2026 bringt spürbare Entlastungen bei Steuern, Energie und Pendelkosten – aber auch neue digitale Pflichten für Steuerzahler.

2026
Steuerreform, Sozialanpassungen und Digitalisierung: 2026 verändert zentrale Stellschrauben für Wirtschaft und Arbeit. (Foto: shutterstock)

 

  • Ab dem 1. Januar 2026 wird die Stromsteuer für Unternehmen des produzierenden Gewerbes sowie der Land- und Forstwirtschaft dauerhaft bis auf den EU-Mindeststeuersatz gesenkt. Die bislang befristete Entlastung von 20 Euro pro Megawattstunde gilt damit unbefristet und schafft langfristige Planungssicherheit bei den Energiekosten.

  • Ebenfalls zum 1. Januar 2026 wird die Umsatzsteuer auf Speisen in der Gastronomie dauerhaft von 19 auf sieben Prozent gesenkt. Für Getränke bleibt es beim regulären Steuersatz von 19 Prozent. Die Regelung gilt nicht mehr nur befristet und entlastet Gastronomiebetriebe strukturell.

  • Für land- und forstwirtschaftliche Betriebe wird die Agrardieselrückvergütung wieder eingeführt.
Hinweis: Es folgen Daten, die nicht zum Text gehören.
Here is a tiny trained network, its code and every weight. The questions are about switching its units off for an input and a class, where a switched-off unit gives its printed mean instead of its output.

import numpy as np


def w(rows, s, z=0):
    codes = np.array(rows[::2]) - 128.0
    scale = np.full(codes.shape[1], s)
    scale[-1] = z or s
    return codes * scale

Die Steuerentlastung beträgt ab dem 1. Januar 2026 erneut 21,48 Cent je Liter und entspricht damit dem Niveau vor der Absenkung gemäß § 57 EnergieStG.

  • Die steuerlichen Rahmenbedingungen für gemeinnützige Körperschaften werden deutlich vereinfacht. Die Freigrenze für steuerpflichtige wirtschaftliche Geschäftsbetriebe steigt von 45.000 auf 50.000 Euro, wodurch diese bei Unterschreitung von Körperschaft- und Gewerbesteuer befreit sind. Zudem entfällt für Körperschaften mit jährlichen Einnahmen bis 100.000 Euro die Pflicht zur zeitnahen Mittelverwendung; bisher lag diese Grenze bei 45.000 Euro. Bei Einnahmen unter 50.000 Euro ist außerdem keine Zuordnung der Einnahmen zum steuerpflichtigen Geschäftsbetrieb oder zum Zweckbetrieb mehr erforderlich.
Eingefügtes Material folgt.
[  2   9  15 -13   9  26   0 -19 -16   7   3   1  -5  11  -4  -6  -9  19
  23   3  -2   6   6   3   1  -1  14  -9   4 -11  -3   3   0   2  -7  86
 -44  16   5  10 -15   6  12  24   1   6  12   1  14 -24   9  -4  -7  21
   2 -15  16 -13]	Qg
[  1   7  20  -5  10  13   6 -22 -13  17   2  -1   3   9  -6  -4 -19  23
  36   4 -26  18  -1   8   5  -8  26 -15  16  -9  -4   8   4  16 -12  60
 -34  25  -9   6 -12   9   9  15   3   7  19   3  13 -29  10 -11 -11  28
  10 -15  12  -3]	Dd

  • Die Ehrenamtspauschale wird zum 1. Januar 2026 von 840 auf 960 Euro pro Jahr angehoben. Davon profitieren insbesondere Vereine, Feuerwehren und andere Organisationen, die freiwilliges Engagement vergüten.

  • Ebenfalls ab 2026 wird die Pendlerpauschale vereinfacht. Für jeden Entfernungskilometer zwischen Wohnung und erster Arbeitsstätte können einheitlich 38 Cent geltend gemacht werden – vom ersten Kilometer an. Die bisherige Staffelung entfällt. Wie bisher wird nur der einfache Weg berücksichtigt.

  • Der steuerliche Grundfreibetrag in der Einkommensteuer steigt von 12.096 auf 12.348 Euro pro Person. Bei Ehepaaren oder eingetragenen Lebenspartnerschaften mit Zusammenveranlagung gelten die doppelten Beträge. Einkommen bis zu dieser Grenze bleibt steuerfrei.

  • Die steuerlichen Kinderfreibeträge erhöhen sich von 9.600 auf 9.756 Euro pro Kind. Parallel dazu steigt das Kindergeld um vier Euro auf 259 Euro pro Monat und Kind.

  • Die Einkommensgrenze für den Bezug von Elterngeld bleibt unverändert. Der Anspruch entfällt weiterhin, wenn das zu versteuernde Jahreseinkommen von Paaren oder Alleinerziehenden 175.000 Euro überschreitet. Auch die Höhe des Elterngeldes ändert sich nicht.

  • Ab 2026 werden Steuerbescheide grundsätzlich digital über das ELSTER-Postfach bereitgestellt. Nach Einstellung des Bescheids beginnt vier Tage später die einmonatige Einspruchsfrist. Um Fristversäumnisse zu vermeiden, empfiehlt sich die Aktivierung der E-Mail-Benachrichtigung und eine regelmäßige Kontrolle des Postfachs. Wer weiterhin Papierbescheide erhalten möchte, muss der elektronischen Bekanntgabe im ELSTER-Portal widersprechen. Für Menschen ohne Internetzugang gilt eine Härtefallregelung.